Zinner works to clear up Tourette misconceptions

UW pediatrician Samuel Zinner has been educating the public and professionals about Tourette syndrome through reports in Contemporary Pediatrics and his "Ask the Doctor" column in the local Tourette organization newsletter. Recently he spoke with Jane Brody for her Personal Health column in the Jan. 18 issue of The New York Times.

Misconceptions about Tourette have led it to be misdiagnosed or undiagnosed, thereby delaying treatment, he said. Contrary to popular belief, Tourette rarely causes outbursts of profanity or fits.

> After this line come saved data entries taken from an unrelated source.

In the data rows, the value 500 means zero.
Here are some points:
[561 298 550 700 659 393 382 376 376 413 412 429 292 294 435 683 408 447 577
 513 478 510 331 481 363 455 398 531 510 628 522 392 500 471 468 543 678 475
 475]
[574 574 501 514 558 641 725 401 730 453 740 484 351 640 500 371 460 554 474
 358 547 573 418 395 698 606 655 374 545 554 353 661 356 532 611 308 569 387
 565]
[427 379 320 474 376 436 411 382 624 308 486 511 499 429 555 588 320 504 376
 503 436 306 580 590 673 389 564 603 723 516 516 521 519 602 366 474 541 568
 305]
[363 623 587 407 387 600 811 371 694 530 554 518 628 493 462 355 649 580 625
 475 383 527 650 578 596 532 454 401 258 448 538 420 469 688 522 549 370 528
 816]
[398 434 395 539 452 652 477 511 655 565 600 415 470 560 334 465 607 425 365
 523 362 398 592 644 532 432 487 602 505 385 544 584 443 529 377 680 375 428
 488]
[561 214 299 621 492 464 587 479 629 514 387 701 473 510 585 486 160 510 410
 486 518 139 518 755 693 426 216 519 851 464 195 604 419 590 284 482 570 600
 193]
[267 606 579 462 579 529 565 709 396 667 403 536 404 670 280 489 779 487 661
 614 513 918 515 215 645 513 523 370 50 687 663 434 659 248 807 512 390 317
 781]
[345 284 529 603 498 524 420 413 472 438 310 635 427 484 631 809 497 502 595
 619 576 368 585 554 586 462 213 496 656 653 372 257 652 666 177 632 609 431
 192]
[501 527 575 591 437 321 498 492 354 529 396 560 634 368 401 647 574 482 671
 579 471 468 446 403 640 438 466 498 359 605 434 237 398 536 430 495 594 293
 573]
[316 593 368 533 420 548 479 496 312 444 541 560 721 633 482 424 463 503 421
 505 163 364 787 808 902 349 567 416 582 318 406 621 627 606 394 507 462 409
 622]
[374 386 401 517 429 528 559 458 614 256 571 740 582 369 708 537 378 470 436
 464 504 279 591 662 651 336 368 462 807 401 319 607 502 788 163 421 376 573
 264]
[455 619 626 479 359 323 420 544 440 443 413 502 408 334 681 544 316 420 311
 371 566 475 255 499 292 581 450 656 704 515 444 405 305 463 466 536 582 537
 228]
10 more points follow, each with its number after it:
[534 448 379 502 312 503 498 296 631 561 584 457 627 456 694 481 461 542 321
 316 388 323 613 716 527 552 583 499 832 325 388 583 334 596 524 596 516 598
 436] 0
[592 536 604 458 346 571 569 505 765 651 703 323 499 813 303 391 496 590 419
 396 487 755 584 490 582 649 557 436 446 437 524 730 270 589 598 269 530 381
 639] 1
[397 487 605 519 674 297 391 598 538 284 389 353 651 482 695 519 675 361 577
 731 572 518 360 376 531 294 486 436 451 415 652 524 701 551 481 514 373 404
 413] 2
[526 476 614 583 652 532 459 527 327 623 495 490 308 454 445 626 526 519 484
 459 549 690 321 319 354 516 545 461 287 569 579 346 602 381 539 623 503 535
 530] 3
[508 571 569 474 530 487 412 372 337 598 421 413 436 635 385 607 466 479 632
 557 627 611 404 458 532 512 525 430 394 532 332 417 509 551 587 474 700 560
 620] 4
[532 542 525 323 507 392 417 305 592 485 734 515 446 573 551 492 426 659 346
 322 621 513 421 538 350 633 567 559 365 543 576 453 407 562 620 256 586 458
 610] 5
[521 511 291 298 485 414 545 433 671 358 535 486 507 388 754 613 278 525 359
 496 389 294 606 757 767 529 525 568 970 346 282 592 476 567 477 390 276 513
 268] 6
[649 632 602 522 609 660 428 435 470 576 686 449 312 612 514 350 458 567 528
 483 502 340 425 513 379 431 356 255 230 472 580 503 495 364 593 452 494 522
 451] 7
[508 473 720 759 581 344 548 495 419 489 346 644 123 469 463 461 367 430 661
 537 499 625 505 186 244 548 319 623 399 660 439 367 512 518 609 483 620 628
 398] 8
[607 534 403 415 505 551 615 431 563 380 564 410 553 372 650 637 432 517 385
 392 552 477 472 601 629 357 599 615 878 463 351 567 432 473 432 461 298 640
 383] 9
Which three of these numbered points are nearest to each point below, looking only along the 4 directions in which the first points spread most? Their numbers follow each, nearest first.
[419 611 218 513 257 555 527 523 724 438 515 646 780 399 562 468 530 507 285
 435 321 443 680 922 682 426 640 353 740 211 280 440 566 473 441 508 248 355
 328] > 0 6 9
[581 346 487 516 352 444 479 653 294 578 330 470 574 597 465 357 358 450 578
 607 555 614 518 436 602 461 337 475 698 470 515 433 601 465 455 692 513 573
 462] > 2 4 7
[507 700 493 302 568 729 650 551 671 635 706 375 602 557 344 308 703 636 553
 473 607 756 380 397 518 777 569 426 69 454 538 586 350 309 666 478 509 348
 756] > 1 7 5
[575 485 599 373 686 563 521 342 442 618 562 348 406 618 486 510 514 420 450
 623 441 572 374 437 413 607 599 488 464 505 492 557 619 626 651 471 599 625
 613] > 7 5 4
[485 426 332 527 489 500 244 477 368 414 398 444 493 409 612 590 413 511 609
 621 544 246 430 617 249 365 536 679 528 488 516 362 469 475 467 476 489 431
 413] > 2 4 9
[548 398 374 562 403 486 515 496 512 289 318 668 807 478 599 317 338 463 320
 486 330 324 530 629 790 423 311 568 931 499 395 561 364 504 334 484 377 643
 243] > 6 0 9
[603 514 546 403 578 480 607 464 617 649 586 533 564 603 295 277 536 579 468
 388 514 599 568 358 378 709 294 429 385 726 330 644 532 400 462 319 552 603
 594] > 7 5 1
[422 455 689 726 513 289 354 562 327 482 265 493 371 460 623 818 614 426 758
 493 638 451 294 125 294 427 520 737 353 709 489 265 550 585 469 603 668 482
 325] > 8 3 4
[495 522 436 566 473 549 635 600 462 798 491 439 562 528 511 453 421 516 299
 512 404 422 539 538 491 515 484 487 678 417 522 682 513 562 414 479 465 568
 475] > 9 0 7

Tourette is defined by the presence of both motor and phonic tics and tics may vary in form, intensity, and frequency, according to Zinner. The patient usually feels the buildup of an urge that is alleviated by releasing a tic, which gives temporary relief. Some patients suppress tics at the cost of uneasy distraction. Because cases can be mild or go unnoticed, the disorder may be more common than people realize, Zinner noted.

Other problems, such as attention deficit, obsessive/compulsive disorder, anxiety, and learning disabilities, often accompany Tourette. Depending on their symptoms, some patients are treated with behavioral and supportive measures, as well as medication that may include alpha-adrenergic agonists, neuroleptics, or benzodiazepines.